Disseminated intravascular coagulation
PYQ
- Diagrammatically outline the Normal Coagulation Cascade (DNB 2009/1)4
PYQ
- DIC (DNB 1996/2)15
- Discuss the pathogenesis of disseminated intravascular coagulation (DIC) and relate it to the laboratory abnormalities observed in this entity (DNB 2008/1)10
- Outline diagnosis and management of disseminated Intravascular Coagulation (DIC) (DNB 2009/1)6
- Disseminated intravascular coagulation : a) Etiology b) Diagnosis c) Treatment (DCH 2024/2)3+3+4
- DIC is a complex, acquired syndrome resulting from systemic activation of coagulation resulting in
- microvascular thrombi
- consumption of coagulation factors
Etiology
- always a secondary process
- unregulated thrombin generation
- cause multiorgan dysfunction
- consumption coagulopathy
- factors 5, 8, prothrombin and fibrinogen are consumed faster than they are produced
- bleeding and hemorrhage
- endothelial damage precipitate and amplify this process
Lab features
| Laboratory Test | Abnormality in DIC | Pathogenesis |
|---|---|---|
| Platelet count | Decreased (thrombocytopenia) | Platelet consumption in widespread clot formation |
| PT / aPTT | Prolonged | Consumption of clotting factors, especially V and VIII |
| Fibrinogen | Low (may be normal/increased early, declining is suspicious) | Consumption during ongoing thrombin-mediated clot formation; acute-phase reactant initially elevated |
| D-dimer / FDPs | Elevated | Increased fibrinolysis of widespread fibrin clots |
| Factors V and VIII | Decreased | Consumption, not synthesized to keep up with losses |
| Peripheral Blood Smear | Schistocytes, helmet cells | Microangiopathic destruction of red blood cells in microthrombi |
| LDH, Bilirubin | Elevated | Reflects tissue ischemia and hemolysis of RBCs in microvasculature |
Clinical features
Bleeding Manifestations
- Skin/Mucosal Bleeding: Petechiae, purpura, ecchymoses.
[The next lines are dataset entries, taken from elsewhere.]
Below is a small trained network, with its code and all its weights. Each question gives an input and a class and asks what happens when units are switched off, that is, made to give their printed mean instead of their output.

import numpy as np


def w(rows, s, z=0):
    codes = np.array(rows[::2]) - 128.0
    scale = np.full(codes.shape[1], s)
    scale[-1] = z or s
    return codes * scale


def f(y):
    return y / 2 * (1 + np.tanh(0.7978845608 * (y + 0.044715 * y**3)))


def log_softmax(a):
    a = a - a.max(-1, keepdims=True)
    return a - np.log(np.exp(a).sum(-1, keepdims=True))


def net(x, mask):
    res = np.array(x, float).reshape(1, 4) / 4 @ E
    y = f(res @ A[0][:, :-1].T + A[0][:, -1])
    res = res + np.where(mask, y, B[0][:, -1]) @ B[0][:, :-1]
    return log_softmax(res[-1] @ U[:, :-1].T + U[:, -1])


A, B = {}, {}
E = w([
[105,151,124,113,80,88],'x0',
[144,177,136,105,139,193],'x1',
[251,170,94,182,169,130],'x2',
[146,120,182,180,60,111],'x3',
],0.016)
A[0] = w([
[144,151,135,153,203,142,233],'N1',
[92,154,225,76,174,164,98],'N2',
[83,168,150,208,65,93,154],'N3',
[155,214,75,141,150,194,184],'N4',
[76,97,189,144,62,86,215],'N5',
[99,135,151,148,4,134,253],'N6',
[184,102,132,146,97,127,129],'N7',
[182,183,95,109,135,185,199],'N8',
[116,140,93,82,134,75,216],'N9',
[152,41,93,178,145,157,184],'N10',
],0.012,0.0045)
B[0] = w([
[85,25,200,172,106,174,201],'N1',
[115,200,143,107,170,159,188],'N2',
[102,204,139,179,77,70,206],'N3',
[99,71,95,215,66,204,225],'N4',
[187,170,114,137,186,86,251],'N5',
[187,237,109,140,140,99,244],'N6',
[152,95,143,160,144,115,173],'N7',
[34,194,162,207,57,189,216],'N8',
[35,73,3,106,246,84,174],'N9',
[132,42,211,117,125,120,180],'N10',
],0.011,0.014)
U = w([
[89,121,128,196,49,234,35],'0',
[139,65,227,149,106,67,246],'1',
[56,118,23,89,145,81,94],'2',
[198,205,137,202,83,2,1],'3',
[146,196,173,83,137,169,116],'4',
],0.0094,0.00096)

Each question gives the input, the list of numbers given to net, and the class t.
The units are the neurons (one row each of A and B). Each row of codes is followed by its name. A weight is (code - 128) times the scale printed after its matrix; where a second scale follows, it is the last column's (A, B and U).
mask holds one flag per neuron, in row order. A switched-off neuron (its flag False) gives its mean, the last column of its row in B, instead of its output. The means were averaged over made-up inputs and are rounded, as every weight is.
A unit's drop is (log p(t) with every unit on - log p(t) with that unit switched off) / (log p(t) with every unit on - log p(t) with every unit switched off).
The circuit of an input: a set's keep is (log p(t) with only the set's units on - log p(t) with every unit switched off) / (log p(t) with every unit on - log p(t) with every unit switched off). Starting from all 10 units, units are removed one at a time, each time the one whose removal leaves the highest keep (on an exact tie, the one counted first), for as long as the keep stays at least 0.8.
units of the circuit, in order: the units of the circuit, biggest drop first
unit that matters most: the unit with the biggest drop
k most important neurons: the k neurons with the biggest drops, biggest first
drop of u: that unit's drop, to one decimal
input [-1,-3,1,-6], class 2: units of the circuit, in order : [N9]
input [-2,0,-2,0], class 4: units of the circuit, in order : [N4, N3]
input [-6,-7,-6,-1], class 2: units of the circuit, in order : [N1, N8]
input [-5,5,-6,-1], class 4: 2 most important neurons : [N4, N2]
input [-3,3,-7,2], class 4: 2 most important neurons : [N2, N3]
input [-7,-5,1,5], class 1: 2 most important neurons : [N10, N6]
input [-2,-1,-5,-1], class 2: 2 most important neurons : [N3, N8]
input [-6,-3,-5,0], class 1: 3 most important neurons : [N6, N9, N10]
input [1,4,-4,-2], class 4: 2 most important neurons : [N2, N4]
input [-1,7,-2,5], class 3: 2 most important neurons : [N6, N1]
input [2,0,-3,-2], class 2: drop of N9 : 0.1
input [-7,-4,-2,-4], class 1: drop of N4 : 0.1
input [8,8,-8,-7], class 2: drop of N9 : 2.1
input [3,-8,1,-3], class 2: unit that matters most : N9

- Oozing from Venipuncture or Surgical Sites
- Hematuria (blood in urine)
- Gastrointestinal Bleeding
- Intracranial Hemorrhage
- Mucosal Bleeds: gums, nose
Thrombotic Manifestations
- Microvascular Thrombosis: May result in organ ischemia and dysfunction.
- Signs of Organ Failure:
- Acute kidney injury (renal failure)
- Pulmonary dysfunction (dyspnea, hypoxia, ARDS)
- Hepatic dysfunction (elevated liver enzymes)
- Neurological dysfunction (confusion, coma)
- Limb Ischemia or digital gangrene (in severe cases)
- Shock (from bleeding or organ failure)
Management
- Treat the Underlying Cause
- sepsis (with antibiotics),
- trauma (surgical intervention),
- malignancy (oncologic therapy),
- removal of causative toxins.
- Blood Product Replacement:
- Platelets for severe thrombocytopenia or active bleeding.
- Fresh-frozen plasma (FFP): To replenish coagulation factors if bleeding and PT/aPTT are prolonged.
- Cryoprecipitate: For hypofibrinogenemia (typically <1g/L).
- Heparin (anticoagulation): Considered when thrombosis is dominant and bleeding risk is low, such as in chronic DIC with significant organ dysfunction due to microvascular thrombosis.
- Recombinant factor VIIa or antifibrinolytics: Generally reserved for special indications or severe, refractory bleeding. Routine use is not recommended.
- Avoid unnecessary invasive procedures to minimize bleeding risk.
- Mechanical thromboprophylaxis (compression devices) is recommended for immobilized patients at risk for thrombosis.
- Monitor laboratory parameters (PT, aPTT, fibrinogen, platelets, D-dimer) to guide therapy and assess response.